The LDEF findings are extensive and hard to summarize succinctly. But atomic oxygen emerged as the primary factor in whether materials survived or were degraded to the point of engineering concern. Some materials performed exceptionally well beyond expectations; others did not.
 
We did a whole massive spacecraft for this back in the early STS era: the Long Duration Exposure Facility (LDEF). Its job was to expose various materials (both human-made and natural) to the space environment for a prescribed period. Then the Challenger accident happened and it had to stay in orbit for far longer than intended.

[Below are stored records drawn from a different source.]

Each row is a point. The window is the flat piece filled in between its corners: a triangle in 3 columns, a solid with four corners in 4, and so on. A path goes straight from each point to the next, and from the last back to the first. After which points does the path pass through the window?
In the rows, zero is written as 128.

Window (4 x 4)
[[122 133 174 144]
 [159 156 139 154]
 [147 119 195  96]
 [ 96  99  52  84]]
Path:
(1): [141 115 185 167]
(2): [120 103 104 128]
(3): [ 88 179 122 121]
(4): [137 156 167  98]
(5): [135 109 164 159]
(6): [146  75  60 101]
(7): [100 134  73  92]
(8): [171 214 151 113]
(9): [140 111 127 164]
(10): [145  89 205 145]
(11): [114 156 148 139]
(12): [126 186 117  95]
(13): [135 111 169 143]
(14): [129 101  70 144]
(15): [108 148 114 106]
(16): [100 155 148 104]
Through the window after points: 4, 8, 10, 12, 16

Window (6 x 6)
[[181 151  85  48  88  85]
 [ 82  71  62 191 130 138]
 [168 152 135 164 144 146]
 [ 76 102 128 166 160 147]
 [117 158 111 147  98 137]
 [185 133 142  93  72 124]]
Path:
(1): [168 142 106 129 149 182]
(2): [145 145  93 104  95 135]
(3): [152 150 114 105 102  75]
(4): [148 148 178 186  96  90]
(5): [ 97 110  76 148 170 197]
(6): [102  84  73 106 116 183]
(7): [125 164 118 147  92  79]
(8): [115  97 115 163 135 110]
(9): [ 92 148  82 157 144 185]
(10): [109 125  98 139 129 157]
(11): [103 135 138 176 107  96]
(12): [139 138 134 154 123 115]
Through the window after points: 2, 10, 12

Window (8 x 8)
[[ 91  40 101  79 151  83 158 162]
 [146 116 101 103  55 101 156  85]
 [133 112 161 149 132 103  47  93]
 [ 87  93  79 158 104  89 201 152]
 [ 99 155 128 149 129 137 171 180]
 [126 122  83 163 167 134  65 116]
 [203 120 147 115 165  87 131 138]
 [198 163 104 180  33 145 136 146]]
Path:
(1): [177 174  84 121 106  68 123 185]
(2): [108 130  92 145 102  97 106 159]
(3): [113  88 117 126 111 129 187 128]
(4): [150  86 145 155 117 149 145 125]
(5): [131 179 111 142 124 103 121 148]
(6): [120 138  90 122 123  51 142 155]
(7): [115  81 124 142 150 138 151 154]
(8): [153  92 152 123 143 135 149 130]
(9): [ 94 124  75 171 107  65 109 129]
(10): [140 123 113 140 121  75 118 141]
(11): [148  92 140 103  91 150 133  60]
(12): [150  90 166 134 168 129 154 116]
Through the window after points: 8, 10, 12

Window (9 x 9)
[[172 105 139 166 137  91 181 109 133]
 [141 105 133 183 118 161 168 135 145]
 [ 95 180  78  72  69 131 139 102 119]
 [158  64 157 197 133 109 192 164  72]
 [149 118  91  61  96 187 117  82 101]
 [101  67 166 138 104 113  94 100 169]
 [ 69  78  82 102 146 107  96 132 216]
 [203  87 127 178  86 118 165 165 111]
 [ 91 128 115 134 145 110  53 106 161]]
Path:
(1): [146 121 152 114 136 150 105 166 137]
(2): [ 99 115 137 128 124 132 115 140 159]
(3): [126  96  42 137 102 132  69  62 113]
(4): [142  93  72 150 123 141 128  98 108]
(5): [126 131 134  97 116 135 131 136 140]
(6): [129  99 171 136 122 111 131 153 160]
(7): [112  98  69 184 115 140 145  92 126]
(8): [ 90 122  91 173  96 104 106  56 109]
(9): [115 100 123  97 130 126 124 131 172]
(10): [160  90 198 113 147 137 114 147 190]
(11): [104  76  72 151 115 114 125 112 139]
(12): [131  94  95 118  91 142 150  68 121]
Through the window after points: 12

Window (11 x 11)
[[129 126  63 113 118  70 147 115  41  88  96]
 [191 141  98 138 204 113 107 147  77 130 125]
 [ 77 120 166 114 121  76  77 123  75 133 132]
 [130 125  94  94  86 111 110 138  85 146 155]
 [125 149 145 153 132  55  73  73 119 115 139]
 [156 140 113  17 126 173 115 137  95 108 153]
 [154  50 141 120 102 129  70  78 120 165 119]
 [191 108 163  80 102 113 154  53 134 191 105]
 [178  70 164  93 135  36 111 160 139 124 100]
 [122 180 144 159 180 117 125 130 213  96  85]
 [126 153  96 174 131 146 153 135  60  59 180]]
Path:
(1): [191 140 152 158 131  93  99 137  84  70  90]
(2): [131 112 109 106 143  89 125 120 121 132 118]
(3): [110 107  98 113 147  75 119 108 113 110 138]
(4): [147 172 160 135 129 110 111 140 107 112 120]
(5): [158 145 163 141 120 103  89 129 111 109 106]
(6): [116 108  94 132 134  82 135 110 104 125 154]
(7): [ 90  81  71 149 191  47 125 117 123 100 145]
(8): [180 186 157 128  93 182 101 143  91 105 116]
(9): [168 185 142 135 108 113  67 158  64 116  95]
(10): [170 121 101 104 183 121 122 129  96 127 139]
(11): [125 119 145  94 149  87 144 122 105 142 155]
(12): [162 117 113  98 110 128  92 131  91 123 106]
(13): [167 147 123 102  78  96  64 139  96 120  56]
(14): [101 108 151 119 142  86 122  86 110 130 175]
(15): [129 111 117 116 143  98 108 100  94 135 140]
(16): [169 116 163  94  68  78 111 131  61 122 119]
Through the window after points: 1, 9

Window (12 x 12)
[[124 180 102 123 112 167 182 225 162 129 152 107]
 [109  73 103 124  84 125  91 196 149 144 136  95]
 [ 73 107 124 125  69 125 152 165 173 117  91  90]
 [ 65 137 140 154 177 147 118  62 130 145 167 134]
 [ 99 133  86 136 162 219 118 106 118  91 124 161]
 [ 84 149 137 168 155 169  98 126  73  83 127 119]
 [132 181 163  51 154 149 157 210 182 116 112 152]
 [132 142 101 153 145 140 114  44  79  91 144 143]
 [119 189 165  97  85 182 155 206 157 145 128 187]
 [132 155 119 180 144 200  75  67 128 100 132  94]
 [114 136 107 170 172 162 112  79  89 156  87 124]
 [ 78 133  78 149  90  89  87 191 184 124  99 127]]
Path:
(1): [114 100 127 184 165 160 135 141 178  80 147 123]
(2): [153 114 139 172 205 125 133 151 167 124 111 130]
(3): [ 82 188 104 107  65 195  97 131 130 109 139 112]
(4): [ 88 158 116 129 146 172 110  93 119 159 140 126]
(5): [ 84 123 145 166 162 128 129 110 149 104 147 138]
(6): [105 120  93 217 136 177 158 120 156 109  91 156]
(7): [110 150 118 120 146 142  74 104 109 123 136  92]
(8): [ 65 151 118  78 106 157  88  81 113 136 146  79]
(9): [122 109 109 183 137 140 123 162 139 103 109 127]
(10): [160 138 117 184 127 147 113 165 152 107 101 106]
(11): [ 64 153 109  94 100 167 123 154 136 123 130 146]
(12): [ 94 166  69  91  93 162 137 103 145 128 115 118]
(13): [104 104 160 160 123 127 131 162 139 104 117 120]
(14): [119 103 118 176 124 171 105 122 127 114 110 112]
(15): [ 83 184 101 128 133 137 109 105 129 145 139 126]
(16): [ 95 197 119 126 120 182  67  44  78 158 122 107]
Through the window after points: 2, 4, 12, 16

Window (14 x 14)
[[164  80  75 152 141 123 120 105 114 145 131  88 111  86]
 [184 165 193  94 104 160 154 109 140 158 143 121 100 186]
 [148 107 160  77 158 118  83 143 143 157 156 134 111 121]
 [ 69  90 150  98 126 151  83  74  72 117 148 113 167 126]
 [166  97 156 144 149 160  83 120  98  99 111 131 145  99]
 [175 170 135  97 194 142 123 119 105 191 140 143 146 116]
 [138  71  30 107 116 160 114 156 113  72  78  76 154  74]
 [150  46  39 135 131 100 128 118 128  83  59 116 172 119]
 [154 163 176 123 149 134 187 144 138 130 202 148 112 160]
 [168 117  64 118 108  93  97 105 133  60 113  86 159  89]
 [ 89 136 111 142 132  99 143 127 107  64  77  78  97 153]
 [ 58 186 147 167  99 153 154 102 197  85 112 122  98 182]
 [160 133 121 130 108 120  76 164  91 165 166 137 145 145]
 [135 107  26 125 121 123 130 106 114  57  88 144  85 117]]
Path:
(1): [123 110 132 110 132 102 152 132 104 128 108 121 119  78]
(2): [186 110  76 118 141 169  79 112 143 118 138 124 161 165]
(3): [151 145  93 132 160 189  88 121 115  80 157  70 138 153]
(4): [123 106 136 122  94  65 175 118 111 155  79 167 114 108]
(5): [111 135 160  88  81 139 125 100  89 122  73 151 156  76]
(6): [152  70  52 144 175 133  94 136 130 107 177  67 121 151]
(7): [146 117 100 115 139 128 132 114 128  99 143  95 126 143]
(8): [121 126 126 142  89 116 125 141 133 174  74 165 117 111]
Through the window after points: 5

Thanks for this! I thought I was aware of all the missions NASA had flown in the last forty years or so, but your comment was the first time I'd ever heard of this one.
 
Oxygen being the extender of the degrader?

Degrader. Atomic oxygen is very reactive. We had a materials science satellite which required exceptional cleanliness on one side; before release, the Shuttle crew would use the arm to point that side into the velocity vector (sort of like sticking your head out of the window of your car while going down the highway) to let the monatomic O “scrub” the area.
 
Degrader. Atomic oxygen is very reactive. We had a materials science satellite which required exceptional cleanliness on one side; before release, the Shuttle crew would use the arm to point that side into the velocity vector (sort of like sticking your head out of the window of your car while going down the highway) to let the monatomic O “scrub” the area.

I know that oxygen is very reactive, however I didn't think much is in free space around the Moon to degrade materials.